START MATERIAL PROVIDED

Each row comes from the steps of one path. Every step used is in the known rows, and no mark comes twice. Write the path behind each row, first mark first.
In the rows, zero is written as 128.
Known rows
k e c s f m n: [164 174 115 136 153  61 122 111 100  98 116 140 165 105 141  85  29 127
 100 140 129 118 125 123 120 108 165  99 136 139 188 121 127 101 106 138
 141 110 129 124 151]
c s f r: [167 142 115 108 133  60 121 118 115 108 103 128 136 158 133 101  40 123
 136 140 135 116 104 122  98 122  97 106 112 124 147 123 124 110 112 120
 138 103 120 154 161]
x z k e: [103 109  84 162  90 179 101 144 130 153 138 116  81 151 103 142 106 123
 121 132 153 142 124 131 166 140 136 199 125 155 114 131 133 144 124 150
 128  79 154 135 125]
z e c s: [141 146 105 155 127 103 120 134 121 120 120 119 138 142 130 112  76 124
 127 154 163 160 113 112 131 126 127 130 135 149 155 124 131 120 117 139
 137  86 142 166 126]
f s c e z k: [153  80  98 114  94  99 116 161 164 149 147 115  91 195 136 127  99 101
 143 131 122 162 109 138 137 142 100 173 120 154  79 135 131 131 113 117
 119  56 149 172 127]
z e c: [135 134 113 150 129 127 125 153 113 128 125 130 127 125 129 115 104 123
 124 143 149 150 126 112 138 132 153 138 136 149 133 126 131 131 126 141
 133 106 149 149 121]
x z e k: [116 101 100 112  90 185 118 146 146 146 146 126 127 141 100 144  99 130
 120 144 180 144 123 131 161 134 124 182 123 159 121 131 137 154 129 143
 124  75 159 139 131]
y m: [128 144 114 156 147 117 139 131 130 128 141 135 144  97 133 105 128 126
 127 120 131 124 142 132 120 114 151 113 132 114 143 130 126 126 137 127
 127 135 121 123 124]
s c e z x: [135 100 100  90  89 127 111 182 128 154 124 120 104 165 129 135 139 111
 132 128 115 155 121 124 146 140 131 173 123 170  84 137 129 148 115 123
 123  77 138 152 133]
c s f: [147 150 118 120 120  85 122 118 124 110 119 121 143 143 133 117  77 127
 126 146 147 128 118 126 110 128 109 109 117 131 170 125 126 107 120 133
 137 109 119 147 152]
c s f m: [158 163 124 118 145  67 133 104 124 107 133 133 172 140 130 102  43 125
 122 129 158 117 121 132 106 108 113 110 121 127 171 124 127 104 117 126
 136 122 116 136 164]
x z: [123 118 127 137 103 154 121 134 139 137 125 121 110 142 116 152 131 133
 124 133 144 137 124 130 139 132 118 150 124 143 128 128 132 142 122 134
 129 115 137 121 124]
s f r: [161 131 121 100 134  84 124 135 107 116 110 138 125 143 133 104  63 121
 134 130 126 109 117 121 105 128 121 113 114 123 126 125 123 121 118 121
 135 123 127 135 157]
n m f c: [167 159 127 171 118  51 152 148 143 118  98 144 115 127 159 109 118 120
 135 138 113 108 126 137 133 104 128 111 123 103  95 126 119 128 126 130
 133 133 122 122 140]
y m f c e k: [152 120  94 173 146  60 152 165 162 134 127 141 126 113 160  82 122 101
 143 137 112 117 132 144 131 121 122 132 118 107  90 134 126 137 124 102
 121 108 130 155 129]
n m y: [140 166 156 151 109  87 136 113 166 131 140 135 170 102 149 126 109 131
 116 124 129 119 145 139 123 121 176 114 137 106 140 119 124 134 144 131
 136 123 116  99 122]
k e c s: [130 150 101 163 124 117 109 136 115 123 111 116 110 138 136 116  75 125
 128 156 117 151 116 113 130 134 133 133 137 140 152 125 133 117 111 135
 135  84 135 150 125]
s c e z: [138  97 121  97 104 112 119 161 150 145 134 128 113 166 141 147 137 112
 133 137 114 146 127 126 130 135 131 155 127 159  96 135 132 142 114 117
 124  84 138 160 128]
e c s: [146 143 116 155 134 101 117 136 125 115 111 115 131 139 141 120  94 129
 127 152 126 152 112 120 117 128 117 108 128 138 163 123 132 109 114 126
 133 106 129 150 126]
x z k e c: [114 112  80 186  97 178  96 167 116 149 126 112  75 147 114 138 100 122
 119 146 142 157 120 123 162 144 149 186 127 163 128 128 136 137 119 153
 129  77 162 139 117]
w z: [124 115 104 114 107 151 135 127 135 132 128 121 131 132 125 150 132 133
 128 133 141 142 120 127 138 132 127 153 125 142 111 132 127 137 131 136
 127 115 136 135 118]
k z e: [119 109  98 131 107 156 125 130 125 145 154 124 113 129 107 141 112 120
 121 136 179 145 126 120 148 133 150 165 132 140 110 130 129 146 123 146
 133  88 150 158 133]
n m b: [138 147 127 110 123 105 141 134 153 120 128 138 169 103 136 126 103 133
 118 119 123 113 149 131 113  97 171 112 131 111 141 123 123 120 146 154
 128 110 126  91 125]
s f: [141 137 126 115 121 109 127 135 114 117 125 131 132 127 133 120 100 125
 122 135 140 117 130 125 114 134 134 116 117 130 149 127 125 118 127 135
 134 130 126 132 148]
m f c: [158 143 118 184 127  75 148 141 128 122 103 137  99 131 151 108 129 115
 144 143 115 128 117 130 131 117 105 116 118 110 100 131 120 125 115 116
 128 140 127 139 145]
f s c e k z: [151  76  97 106  92 111 117 159 168 150 147 119 103 181 135 128  94 101
 141 145 108 154 109 139 131 150 116 164 117 135  89 133 132 139 106 115
 120  54 150 179 129]
z k: [124 111 102 145 125 138 117 136 129 136 140 121 121 140 119 121 125 121
 126 122 147 132 123 136 142 130 129 152 121 137 126 130 129 123 136 135
 124 113 138 141 132]
f s c e: [160 115 135 125 108  61 128 149 154 133 121 127 114 189 151 107 104 101
 151 133  90 146 118 131 119 136 109 141 128 131 105 131 123 127 110 109
 130  95 131 161 119]
s f c e: [151 124 132 119 126  64 136 177 131 128 116 137 122 161 156 100 103 105
 138 138 105 126 125 130 115 136 127 134 114 137 116 131 121 133 111 122
 136 116 133 166 143]
e z: [128 110 116  98 116 156 128 130 136 135 143 123 115 123 121 154 127 133
 122 132 145 138 123 127 132 131 117 135 127 143 110 130 134 137 124 127
 122 105 137 125 132]
w z k e c: [114 108  57 162 102 176 110 157 114 143 130 113  96 137 123 136 102 122
 122 146 139 161 117 120 160 145 158 188 128 163 110 132 131 132 128 154
 127  78 160 153 113]
x z e c s f r: [170 138  99 138 107  84 109 149 110 118  97 121 117 170 122 112  14 121
 130 163 176 149  98 108 119 128 111 137 117 159 157 120 131 127 103 139
 145  68 150 168 151]
e z k: [122  93  90 115 110 167 116 139 136 143 155 116 107 135 113 147 122 128
 119 125 163 143 119 135 146 134 118 159 120 152 103 132 135 132 132 135
 117  89 147 138 136]
x z k e c s f: [132 133  72 178  89 135  90 160 111 129 117 105  88 162 119 126  48 121
 115 164 161 155 111 121 143 145 129 167 115 167 170 125 134 115 112 156
 138  58 152 160 141]

Which path is each row?
[118 101 101 154 102 165 110 145 139 145 136 114 103 152 107 146 128 127
 122 129 160 140 119 138 155 133 121 175 117 152 124 129 132 137 129 143
 125 101 147 135 126] -> x z k
[127  79  72  99  83 152 101 192 129 163 135 118 106 164 120 130 129 105
 127 136 119 149 117 133 155 148 149 188 113 159  90 137 131 150 117 128
 121  61 147 172 139] -> s c e k z x
[129 145 105 150 150 115 146 128 138 124 146 139 167  74 133 102 114 126
 124 115 131 129 155 128 103  98 170 100 130 104 163 129 122 115 145 141
 122 124 122 103 126] -> y m b
[117  90  70  98  94 195 109 161 117 152 144 115 109 122 100 138 121 127
 117 132 149 143 115 134 156 146 133 170 114 145 102 132 133 145 127 139
 118  79 146 137 144] -> e k z x
[146 134  84 144 106 110 114 146 108 122 131 114 119 137 124 125  53 119
 114 166 185 159 112 110 125 140 141 133 122 152 162 124 130 119 110 151
 143  68 150 184 151] -> k z e c s f
[119 122  81 178 121 152 103 161 106 139 130 120  92 134 127 114  97 117
 123 140 126 147 123 121 150 141 160 163 130 150 126 129 133 122 125 145
 128  90 152 145 122] -> z k e c
[162 154 142  98 158  70 142 105 113 103 133 153 184  95 133  98  82 130
 101 111 136  93 137 138 119 101 159  95 128 126 164 124 122 112 124 131
 135 154 120 102 156] -> s f m n
[179 143 120 176 105  51 140 123 138 118 104 131  88 157 151 107 104 110
 150 147 107 138 113 129 121 123  90 110 122 108 112 130 118 110 115 111
 126 121 122 138 139] -> m f s c
[153 156 128 147 118  69 145 122 148 117 106 136 128 112 143 126 119 128
 122 130 137  97 137 135 136 113 134 118 129 103 103 122 123 125 136 134
 133 129 117 106 129] -> n m f
[138 117 132 127 115  84 121 161 142 138 120 132 126 170 148 123 134 107
 138 133 100 136 131 128 127 131 144 148 126 145 116 133 126 133 119 117
 130 110 128 162 123] -> s c e
[124 138 107 158 125 144 115 152 105 132 117 126 101 122 135 119 102 124
 124 146 107 142 129 113 135 139 156 140 139 139 130 127 132 128 117 137
 131 106 143 133 119] -> k e c
[112 116 101 104 103 171 119 132 127 143 143 124  94 122 117 150 106 129
 122 136 136 140 129 120 144 136 133 159 136 145  94 133 135 144 118 136
 123  82 144 127 130] -> k e z
[119  98  78 129 105 161 124 134 136 141 141 115 120 144 117 144 129 127
 126 127 160 146 116 134 154 134 131 177 116 152 107 133 127 131 139 144
 123 102 145 148 120] -> w z k
[170  91  90 145  94  65 127 146 166 140 131 117  73 181 144 123 103  96
 146 139 133 149 108 138 141 142  83 165 118 138  63 133 128 125 111 108
 121  62 142 168 130] -> m f s c e z k
[111 116  81  98  89 188 111 152 104 151 133 117  87 121 104 138 110 129
 121 128 135 147 124 117 159 140 130 178 133 157  84 134 132 150 120 140
 124  72 143 117 135] -> k e z x
[120  94 104  70 105 145 119 164 135 150 130 115 114 142 116 138 133 119
 125 118 136 144 123 126 149 147 117 177 127 160  73 131 133 156 119 122
 125  77 139 137 120] -> c e z x
[118  76  98  96 115 139 115 152 157 150 154 114 114 153 121 143 127 115
 123 120 152 139 124 136 149 146 121 182 124 158  80 131 137 143 125 125
 121  73 149 158 118] -> c e z k
[148  77  76  97  77 127 110 181 143 157 135 113  93 181 123 117  96  99
 140 136 108 161 104 136 146 153 115 182 113 148  79 135 129 143 108 120
 120  45 149 170 134] -> f s c e k z x
[104 105  61 141  94 177 117 135 125 148 142 115 102 142 112 141 106 122
 126 132 149 147 119 128 164 140 145 202 126 154  95 135 128 139 134 152
 126  77 151 149 120] -> w z k e
[172 108  96 122  80  68 130 157 141 141 106 116  76 171 140 117 109 101
 147 138 118 151 107 127 142 142  78 159 122 140  56 133 123 136 105 107
 125  69 133 145 132] -> m f s c e z x
[158 156 105 215 145  63 158 143 128 122 116 144 112 100 156  84 131 113
 143 134 119 122 130 134 122 103 128 100 122  96 115 133 118 122 126 114
 126 147 119 135 141] -> y m f c
[116  97  76  91  94 180 132 137 143 142 149 126 146 132 108 143 100 131
 124 144 179 147 119 128 158 134 135 185 124 159 105 135 133 149 140 145
 122  75 157 153 125] -> w z e k
[135 125  86 158 112 130 114 137 121 133 134 112 116 139 120 134  79 122
 119 158 175 168 109 112 137 136 139 144 132 150 143 125 133 128 111 143
 137  66 152 181 132] -> k z e c s
[121 110 100 104 114 158 125 140 136 138 148 133 144 129 112 121  96 125
 125 139 166 134 126 128 148 130 137 159 127 145 119 131 134 140 137 135
 123  86 150 146 135] -> z e k
[109 117  86 156 114 156 108 136 120 144 142 121  99 137 115 118 103 118
 125 126 137 133 128 128 156 135 146 177 129 141 113 132 129 130 132 144
 127  92 144 140 130] -> z k e
[115  71  97  91 115 155 116 151 160 151 153 119 121 141 120 146 121 115
 121 135 139 130 125 138 143 154 137 175 121 140  91 130 137 152 118 122
 122  69 148 164 121] -> c e k z
[132  82  95 113  99 122 109 173 150 153 146 121 104 177 133 141 132 106
 130 130 133 150 122 135 145 137 136 179 119 168  91 137 133 136 121 125
 120  72 147 173 130] -> s c e z k
[184 145 135 148 102   4 144 141 175 121  99 135 115 171 166 105  95 101
 145 136  98 114 126 138 124 121 115 131 130 105  80 125 119 125 118 114
 136  94 120 139 117] -> n m f s c e
[177 146 110 130 140  57 113 141 103 103  90 125 129 154 145  97  33 122
 134 154 123 131 100 113  93 128 109  92 114 134 161 119 128 103 106 122
 140 102 129 158 155] -> e c s f r
[121 115  83 105  94 165 128 146 113 140 118 113 122 133 111 138 135 132
 126 126 142 149 115 124 153 138 125 171 120 154  98 133 123 142 133 141
 128 107 136 129 121] -> w z x
[152 155 104 141 119  85 119 143 108 110 117 122 142 140 134 105  50 122
 121 163 169 150 117 109 119 133 132 118 125 151 177 123 128 109 117 145
 143  87 139 168 144] -> z e c s f
[172 107 111 134 104  51 132 145 170 131 115 129 106 171 155 104  94  99
 150 149 102 131 113 139 129 139  89 141 118 118  88 131 126 124 113 100
 121  81 133 160 129] -> m f s c e k
[145 100  74 173 131  90 146 165 162 145 142 134 105 112 149 104 124  99
 137 141 129 126 128 144 137 129 134 146 115 108  74 135 128 146 117 109
 121  88 139 172 135] -> y m f c e k z
[157 153 113 141 127  81 118 143 109 105 107 119 134 138 144 112  70 126
 122 160 135 142 115 118 105 135 121  97 119 140 183 122 129 100 114 133
 138 108 127 153 146] -> e c s f
[138 143  71 169 115 108  97 153 102 121 121 113 107 148 132 102  44 116
 119 158 146 146 114 118 132 141 139 146 120 152 168 126 130 101 117 150
 137  71 143 166 146] -> z k e c s f
[175 173 120 126 154  46 135 112 106  95 125 144 191 111 136  81  32 126
 100 137 171 125 122 123 121  99 158  96 135 147 192 119 126 103 113 140
 144 112 134 140 155] -> z e c s f m n
[167 189 131 180 132  48 132 106 130 115 147 135 194 116 146  87  10 119
 116 148 182 150 127 119 109 116 159 106 135 132 196 119 129 108 120 129
 145 103 129 143 155] -> z e c s f m y
[163 131 129 142 106  89 129 137 134 126 121 129 108 170 143 111  98 114
 147 138  97 149 113 129 116 123 109 118 124 123 127 131 123 114 115 120
 126 115 129 142 137] -> f s c
[155 140 125 136 122  87 137 164 110 120 116 139 118 144 149 103 100 117
 135 142 113 130 120 128 113 124 124 111 110 130 140 131 120 121 116 131
 133 135 131 146 160] -> s f c
[154 125 128 167 132  49 147 153 149 130 102 134 103 151 160 104 133 102
 148 138 106 124 122 133 132 129 105 138 122 116  79 130 121 137 111 106
 132 122 128 159 126] -> m f c e
[145  89  94 104 108 102 125 188 138 143 143 124 102 169 142 118  96 103
 131 135 141 143 117 136 133 142 119 166 107 160  91 134 128 136 113 128
 126  77 152 176 149] -> s f c e z k
[140 145 124 142 157  97 143 113 128 116 134 145 165  67 136  96 140 131
 109 113 123 110 145 138 125 102 174  91 136 115 159 128 123 123 139 129
 128 148 119 108 122] -> y m n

END MATERIAL PROVIDED

Would you print, exactly as written, every line above from the one holding "126 121 122 138 139] -> m f s c" through the one holding "[138 117 132", with both included and no other lines?

• _SOLUTION_:
 126 121 122 138 139] -> m f s c
[153 156 128 147 118  69 145 122 148 117 106 136 128 112 143 126 119 128
 122 130 137  97 137 135 136 113 134 118 129 103 103 122 123 125 136 134
 133 129 117 106 129] -> n m f
[138 117 132 127 115  84 121 161 142 138 120 132 126 170 148 123 134 107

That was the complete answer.